As Data Analytics Evolves, We Need to Get Real (Time)

Contributing authors: Darin Briskman and Eric Tschetter

We like data! We also like thinking about how to use data to get the insights we crave to accelerate our success – improving health outcomes, getting the right products quickly to the people who need them, increasing opportunity and equity, understanding risks, helping people find the music and games they want, and the millions of other fun and cool things we can do with data.

After over 30 years of working with data analytics, we’ve been witness (and sometimes participant) to three major shifts in how we find insights from data – and now we’re looking at the fourth.

The first shift – Going to CRUD

In the beginning, Codd created the database. And he looked upon it and saw that it was CRUD.

It wasn’t really the beginning, of course. There had been databases for a few decades, using hierarchical and network models that were focused on automating legacy processes that had been done using pens, paper, and mechanical calculators. But when IBM’s Dr. Ted Codd published “A Relational Model of Data for Large Shared Data Banks” in 1970 it kicked off a new era for data, with relational databases as the basis of a data revolution in the 1980s and 1990s, defining the tables with rows and columns that we all use today.

Another group at IBM developed SQL, which made getting data into databases and out of databases much easier. An explosion of relational databases followed, as groups around the world used SQL with Oracle, DB2, Sybase, Ingres, and too many other relational databases to name.

At its core, relational SQL is CRUD: tools to Create, Read, Update, and Delete data.
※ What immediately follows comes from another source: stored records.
What can hang from each mark:
j849: j553 j576
j289: j555
j553: j284
j555: j849
j576: j284
j268: j481 j553
j284: j481 j553 j576
j481: j268 j284 j903

Each row was made from one small tree. The marks that hang from a mark follow it in brackets, in the order of their numbers. Every link used is in the known rows. Write each row's tree.
Known rows:
j284(j481 j576): [ -5  -4  -5   5   1   6   1  -4   3 -20   7   7   8   3   0 -11   1   9
  -4  -1 -12  -5  -5 -16  -5   1 -14   8   4   2   4  -4  33   4   4  -1
   3   6   2   1   4  -4   1  19  -5  -6   1  -4   3   6   5]
j849(j553(j284(j481(j268))) j576): [  5  17   5   4   2   2   5   7 -15  13   7  23 -15  -6  -9  15  -6   3
   4  10  11  -1   1  -4  21   6   6 -27   3  16   2   1   8  -3 -16   5
   4   8  -2   2   1  -4   0 -12  -8  16  13  -5   0   1  -9]
j849(j553 j576(j284(j481(j268)))): [  2   3   6  -6   3  20   0   9 -14  19  11   5  -7  -5  -6  11  -3   0
  -1   7  10   3   8   5  19  -3   4   4  -1  20   1   3   8  -3 -15  -3
   3   0   1   9  -2   3   2  -6  -3  12  12  -9  -3   2  -9]
j284(j481(j268 j903) j553 j576): [ 17   5  -5  -6  -3  25   4  18   1  -7  -5  25  10   6   7 -18   1  12
   9   7  -6   2  -2 -25  -8  18   6  65   6 -13   7   0  29 -11  -4  10
  -8   1  13   3  12   7   4   2 -20   4 -12   4  -8   8  -2]
j268(j553(j284(j481(j903) j576))): [  5   8  26   7  -2  -2   1  -8   2  -6   0  10  -4  -8   4 -16 -11  -2
  10  16  -2  -4 -12 -15  -4   2   5  15  12 -18  -1  -1   4   8  -8   8
  -9  16   3  -5   4  -2  -2  -3 -13   0  -9 -11   8  -4   4]
j576(j284(j481 j553)): [ -1 -15 -15  -5   0  -4  -2   4   8 -21   6 -17  19   4  -2  -9  -5   5
 -14 -23   0   2  -1 -15  -8   5  -5  27   1   0   2  -3  30  -9   1   1
   2   1  -3  11  -2   2  -2  12  -1   5   5   2  -7  13   9]
j849(j576(j284(j553))): [ -9  -7 -11 -11   2  -8  -8   4   6   6  -4 -14  20   7  -5   4   5  -6
 -13 -19  11  -2   7  16   1  -9  -7 -17  -4   1   0  -1 -20  -7  -3  -7
   3  -8 -11  11  -3  -1  -2   0   7  -3   9   8   1  16   4]
j268(j481(j903) j553(j284(j576))): [ -3   6  39   2  -5   8  -4  -9   8 -11 -15   6 -13  -7   4 -29  -3  -8
  20  17  15   8  -8   7 -12  -6  11 -32   4 -29   3   2 -52   1   2   6
 -10  11   4  -6  -2  -1  -1 -10   5  -5 -17  -2  11 -18  -2]
j576(j284(j481)): [ -4 -13  -1  -2   1   7  -4  -8   3 -19   6 -29  12   2  -3 -11 -10  -1
 -10  -9   3   0  -7  -9 -12 -11  -9  13  -1   2   0  -2  32   2  -1   1
   3   0  -1   7  -3   1  -1  16   4   3   4 -12   1   8   5]
j268(j481(j284(j576))): [ -3 -10   9   3  -4  19   0  -5  10 -16  -5   4   2   3  -1 -31  -3  -1
   7  -3  -8   0   1  12  -7  -3 -13 -19  -5  -4   0   3 -28  -2  17  -4
  -3   0   5  -9 -10  -1  -4  -5   4  -7 -17   7  -2  -3   0]
j289(j555(j849(j553(j284(j576))))): [-24   8 -19  17   2 -47   8 -12  -5  14  11  18 -21  -8   9  18  15   3
 -12   3 -22 -10   3   7   8   7   0 -44   0  12  12  -7  -3  19   2  -9
   4   3  -3  -4  -3  -5   6   7  16 -15  15   3   0 -18  -6]
j849(j553(j284) j576): [-12  12 -11   7   1 -25  -3  -9  -6   6   9   2 -14  -4  -9  22   2  -6
  -3   1  15  -7   4  15  19 -12  -2 -72  -3  14   0  -1 -25   0  -6  -2
   7   2 -13  -1  -3  -8  -2 -13  12   4  21   5   9  -1  -4]
j481(j268 j284(j553) j903): [ 27  -8   0  -9  -6  16   3  13   2 -12 -13 -20   6   9  -1 -11  -9   1
  14  10   6   9  -2  -7 -15  -1  12  41  -6 -16  -4   6 -11 -19  11  15
  -8  -9   9  -6   0  11  -2 -18 -12  10 -18   6 -10   2   1]
j555(j849(j576(j284(j553)))): [-10  -7 -16  -9   6 -12  -5   5   2   9  -4  -5  13   8   0  14  12  -6
 -14 -23   4   8  11  22  -1  -5  -3 -10  -3   5  -6  -2  -5   7   1 -15
   5  -9 -10   7   0  -5   0  11  14  -7  12   9  -3  -1   2]
j576(j284(j481(j268) j553)): [  9 -14  -4  -9  -2  14   2  11   0 -15  -3 -10  15   8  -4 -13  -7   6
  -4  -8   5   9   0 -15 -14   8   6  40   1  -6   6   0  24 -11  -5   7
  -2  -1   3  13  -1   7   2   9 -15  10  -1  -1 -12   6   0]
j289(j555(j849(j576))): [ -9   6  -5   4   6 -18  -3  -6  -1  25  -5 -12  -3   1   0  34  11  -3
  -3 -16  -9  -8  -3  10   0  -5  -8 -45  -7   2  -6  -4  -2  12   0  -9
  11 -13  -6  -1   4  -4   3  15  19 -14  10   3  12   1   1]
j555(j849(j553 j576)): [ -7   9 -19   1   8 -14  -2  -5  -9   7   9   5 -15  -2  -1  41  16  -2
  -1  -6   6   6  12  16  13  -7  -2 -40  -7  23  -9  -2  -6  10   5 -17
  12  -2  -8  -5   4  -8   1   6  19  -3  22   6   1 -10  -4]
j849(j553(j284(j481 j576))): [-13   8 -14  14   0 -18   6  -7  -5  -9  18  26 -13  -9   0  -2   0   7
 -10   6  -9  -6   1 -10  13  11  -5 -18   8  16  10  -4  21   5  -5  -1
   2  16  -3  -1  -1  -6   0   3  -1   2  11  -1   0  -1  -2]
j481(j903): [  4   1  -4  -4  -2   7  -9  -8   3 -17  -7 -36  -3   6  -1   7  -2  -2
  11  10  15   1 -11  -7 -21 -23   2   2  -7 -14  -4   0  -1  -3   6   9
   1  -9   2  -4   5   4  -1   0   9   1  -1  -5  10   3   6]
j553(j284(j481(j268 j903) j576)): [  9  10  12   4  -3  15   3   6  -6  -2 -10  18  -7   1   4 -21 -12   2
  12  29   1  -5 -12 -22  -6   5   5  35  10 -15   9   0  21   4 -12  18
  -9   7  12   2   7   4   2  -2 -14   5 -11 -12   2   1  -2]
j553(j284(j481 j576)): [-10   3  -5  10   1  -8   3  -6   1 -15   7  15   4   1  -2 -16  -6   3
  -6   2 -10 -12  -9 -13  -2   4 -11 -10   9  -1   7  -5  26   8  -1   5
  -2  12  -2   2   1  -7   0  13  -9  -2   1  -2   6   6   4]

Write each row's tree:
[ 19  -5  38 -10  -3  32  -1   2  -2  -4  -8 -29   0  -4  -2 -16 -15  -3
  14  22  18  12 -11 -12 -16 -12  19  60   3 -19  -3   4  11   1  -9  13
 -10   2  10   5  -1  10   1   0 -14  10 -13 -22  -1  -7  -2]  j576(j284(j481(j268(j553) j903)))
[ 14  -9  33  -1  -3  16  13   0  -1  -6  -5   3   3   0  -4 -21  -2  -3
  13  19 -12   4   7  13 -14 -11   3  26   0 -10  -3   4 -22   3  11   1
  -9   8   2  -9  -9   2   1  -6 -29  -2 -20   0  -6 -20  -6]  j481(j268(j553) j284(j576))
[-15  12 -14   6   6 -25  -2  -7  -7  31   7  -1 -18  -8   4  47  20   0
  -6 -11  -9  -2   5  11  15  -3  -1 -52  -9  17  -5  -2 -10  12  -1 -14
  14 -11  -6  -5   1  -4   5   5  24  -8  20   3   7  -8  -6]  j289(j555(j849(j553 j576)))
[  9  -8 -12  -1  -5   4   0   4  11 -10  -5   3  10   7   7 -19  -1   3
   0   2 -13  -4   1  -2  -5   7  -5  37   1  -8  -2   2 -13  -9  12   3
  -7  -4   4  -8   0   3  -3 -11  -6  -2 -14  13  -6   7   7]  j481(j284(j553 j576) j903)
[  1 -13 -18   3  -3  -8   5   1  10 -16   3   7  17   7   0 -17   5   4
  -8 -11 -20  -8   9   6  -6   5 -11  13  -1   1   1  -1  -6  -9  17  -3
  -2   0  -3  -5  -4  -1  -2  -2 -12  -7  -9  20  -8   6   6]  j481(j284(j553 j576))
[ -1  -5  -8  -8   2   5  -5   7   5   4   2  -1  20   3  -5   1  -2   0
 -15 -26   3  -2   5  -2   8   8  -8   5   3   4  -1   0  14  -7  -9  -5
   5  -2  -7  11   0  -2  -3   7   3   3   7   5  -1  21   6]  j849(j576(j284(j481 j553)))
[-21   3 -11   3   6 -27  -4  -8  -7  36   4 -12 -14  -7   4  36  13  -6
 -14  -9  -5  -1   9  21  16  -9  -1 -35  -7  22   0  -2 -15  15  -2 -18
  10 -12  -5   2  -5   0   4   4  27 -10  20  -1   3  -5  -6]  j289(j555(j849(j553 j576(j284))))
[-17  16 -12  12   4 -44   1 -11 -10  28   7   7 -23  -9   2  41  10  -4
  -8  -7  -3  -9   2  15  21   4   1 -76  -4  16   0  -4 -15  13  -7  -9
  10  -3 -10  -3   0  -8   2   0  22  -6  20   1   9  -9  -5]  j289(j555(j849(j553(j284) j576)))
[  3  20  -1   6   0  -2  -5   1 -10  14   7  11 -19 -11   0  14  -9  -1
   2  10  16  -6  -6  -8  26   4   5 -18   5  12  -3   1   4  -1 -14   5
   3   4  -1  -4   7  -3  -4 -20  11  13  12  -7   7  12   1]  j849(j553(j284(j481(j903))) j576)
[-10   1 -22   9   3 -32   2 -13  -6   2  11 -21 -19  -7   6  40  16   3
  -5  -5 -11  -1   3  -2  -1  -3   4 -36 -10  13   1  -5   6  10  10  -9
  11  -8  -2  -5   0  -1   5  13  23  -7  14   3   1 -17  -5]  j289(j555(j849(j553)))
[-19  -3  -1   1   7 -18  -5  -6  -2  33  -8 -25   0   0   2  23  10  -9
 -11 -13  -6  -6  -2  21   1 -11  -7 -25  -6   2  -4  -3  -8  19  -4 -12
   9 -15  -5   4  -3  -2   2  15  23 -16   7  -7   8  -2   0]  j289(j555(j849(j576(j284))))
[ 20  -4  35  -3  -4  25   8   2  -1   2 -12  -6  -2  -1   1 -20  -6  -4
  22  33  -3   4   2   9 -15 -13   9  45   1 -17  -6   6 -24   2   8   6
 -15   3  10 -12  -3   7   0 -17 -23   0 -28  -6  -5 -14  -3]  j481(j268(j553) j284(j576) j903)
[  6  -1  -2 -11   1  16 -10  12   4  13  -5  -4  15   2   2  -1  -6  -1
  -5 -15  11   0  -3  -5   9  11   0  30   5  -6  -4   2  10  -9 -13   2
   1  -8   1   8   7   3  -4  -5   4   5   2  -2   2  25   8]  j849(j576(j284(j481(j903) j553)))
[  0  -9  38   3  -3  19   5  -9  10 -14  -7   2   3  -5  -2 -28  -2  -3
  15   1  -6   4   3  16  -8  -6  -2 -17  -2 -14  -5   5 -53   0  19  -6
  -6   6   2 -12 -12  -3  -2  -4  -7  -8 -21   7  -1 -19  -1]  j268(j481(j284(j576)) j553)
[ 18  -9   1 -12  -3  25  -4  14   1  -7  -9 -14  11   5   2 -14 -11   4
   5   5  12  12  -6 -19 -14   7  13  64   2 -13   4   3  28 -11  -6  14
  -7  -5  12  11   3  12   0  -2 -10  12  -8  -8 -10   8   2]  j576(j284(j481(j268 j903) j553))
[ 11 -12  -7  -3  -5   7  10  11   4 -11  -5  16  13  10  -1 -19   4   6
   1   3 -16  -3  11   4 -11   6  -2  27  -2  -5   3   2  -8 -12  14   4
  -6   0   3  -3  -6   4   2  -2 -26  -1 -15  14 -13   0  -2]  j481(j268 j284(j553 j576))
[ 18   6  36  -4  -2  32   5   5  -4  -3  -6   6  -2  -4   3 -15  -4   4
  21  24  -2   7  -6 -18 -13   1  11  54   7 -18  -2   2  10   5  -5   9
 -10   9  12  -2   7   6   3   1 -23   4 -17 -14   1  -8  -3]  j284(j481(j268(j553) j903) j576)
[  1   4   5   5  -1   7  10   3  -5  -7  -2  24  -1   3  -4 -17  -7   4
   3  15  -7  -3  -8 -14  -7   6  -1   6   8  -6  11  -3  27   4  -6  11
  -5  13   5   5   2  -1   4  13 -19   3  -6  -9   1  -2  -4]  j553(j284(j481(j268) j576))
[ 18  -9 -13  -4  -5   0  -5   2   9 -18  -7 -27  10   9   2  -7  -7   0
   4  -3   1  -1  -3  -7 -10   0   3  25  -5 -10  -8   3 -14 -14  15   8
  -4  -8   1  -8   1   5  -7 -17  -3   5 -12  10  -6   9   9]  j481(j284(j553) j903)
[ -4  -7 -11  -7   6  -4  -3   6   0  10   2  10  16   4   2   7   5   1
 -14 -29  -4   9   6   4   9  15  -5  17   3   7  -7  -2  30   7  -8 -14
   7  -3  -7   8   4  -5  -1  19   7   0   9   1  -6   7   5]  j555(j849(j576(j284(j481 j553))))
[  9  -8   4  -3  -6  23  -2   6  15 -14 -13  11   7   4   8 -31   1   2
  10  -3  -1   7   3   3  -5  13  -1  13  -3 -17   1   5 -34 -16  15   2
  -9  -5   8  -9  -2   4  -4 -19   4  -4 -24  15  -8   3   4]  j268(j481(j284(j553 j576) j903))
[-15   0 -12  -4   2  -6  -9  -5  -3  13   9 -13  -5  -3  -5  18   6  -8
 -10  -1  14  -2  12  24  15 -21  -3 -35  -5  18   0   1 -28   0  -6 -12
   9  -6  -9   6  -7  -2   3  -7  18   0  21  -2   5   4  -2]  j849(j553 j576(j284))
[ -8  15  -6   8   3 -16   1  -4  -8   9  14  15 -14  -9  -8  16  -6   1
  -5  -3  10  -8   1  -4  28   8   0 -49   2  18   0  -1   8   1 -13  -1
   7   7  -8   0   3  -9  -3  -8   7  10  20  -2   7   7   0]  j849(j553(j284(j481)) j576)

It’s a brilliant approach to make large data sets practical at a time when compute and storage were very expensive – in 1983, when Oracle made its first sale (to the Central Intelligence Agency), a GB of storage cost about $500,000 (in 1983 dollars – that’s about $1.4m today), while a GB of memory cost about $2m ($5.6m today).
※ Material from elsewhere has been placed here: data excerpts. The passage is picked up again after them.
Known rows, with every step that occurs
U-N: [ 13   6  -5   6   6  10 -11  -4   6  -8   3   2   8   2  -5  20   7   6
  -1 -10   4   6   8  12   5  19   2   4 -24  -5   3 -11   7 -15  -2  -6
  -8 -10  -6  -4  10]
P-U: [  2  -2   4   2   1   1   6  -3   2 -10  -9  -4  11   3 -10  12   1   0
  -5 -10  -2   1   6   1   3  20 -13  -1 -15  -4   1  -4   8 -13   7   1
   0   0   3  -4  16]
U-Y-P-N: [  5  -5   5   2  -5  11 -10 -18   2 -17 -10  -7  10   5 -20  21  21   9
   6  -5  -4  12   1  -7  11  28  14   3   4 -14  11  -6  24 -15 -14  -2
  -7  -3  -5  -4   5]
Y-U: [ 10  -2 -11  13  -3  11  -8   2  10 -15   4  -3  11   5  -8  14   8   4
  -3  -3   2   8   3   9  12  18  -8  -4 -16  -6   6   0  11 -11   9  -4
  -2   1  -6   3   2]
W-U-N-J: [ 15 -10   4   4  10   6  -7  -6  17   0  -8  -1   6   1 -10  16  10   5
   8 -22   4  13   6  17   3  24   0  14  -7  -4   4  -3  17 -12   3  -3
  -2 -19   3  -5   7]
P-U-W-A: [ 11 -14  10 -13   1   9  -3  -3   4  -2  -8 -17  13   3 -10  12   5   7
   2 -18   0   3   2   1   2  19   0   9  -3  -8  -3  -5  16 -14  -6 -12
  10  -9   0  -8  21]
U-Y-P: [ 15   2  -6   4  -4  16 -10 -13   5 -25  -7  -7   4   1 -13  19  20   8
   9 -11   1  19  -4   4  11  25  10   4  -3 -10   5  -4  14 -12  -8   2
  -6  -5  -5  -2   8]
P-Y-U-N-J-W-A: [ 14 -23  12   3   5   9  -6  -8  11  -1  -7 -17   4  17 -19  18  13  16
   8 -16   5  17   0   0  14  17   4  16   4  -2   9 -10  35 -12 -13 -11
  16 -12 -11  -4  13]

To control these costs, CRUD gained a collection of tools to store data more efficiently by breaking data in lots and lots of smaller tables which Dr. Codd named normalization (why? A big news story of the 70s was the US “normalizing” its relationship with China; Codd figured that if Nixon could normalize China, he could normalize data). This added complexity to data management, which means more developer time to work with data. But when a GB of storage is the same price as 5 person-years of developer time, the complexity was considered well worth the price.

Highly normalized CRUD is great for transactions, where you need to input data fast and get answers to simple questions, like “what’s the status of order #8675309?”. As more data became available, people wanted to ask more complex questions, like “what are my 10 most profitable products and how has that changed over the last 8 quarters?”. The answer: analytical databases.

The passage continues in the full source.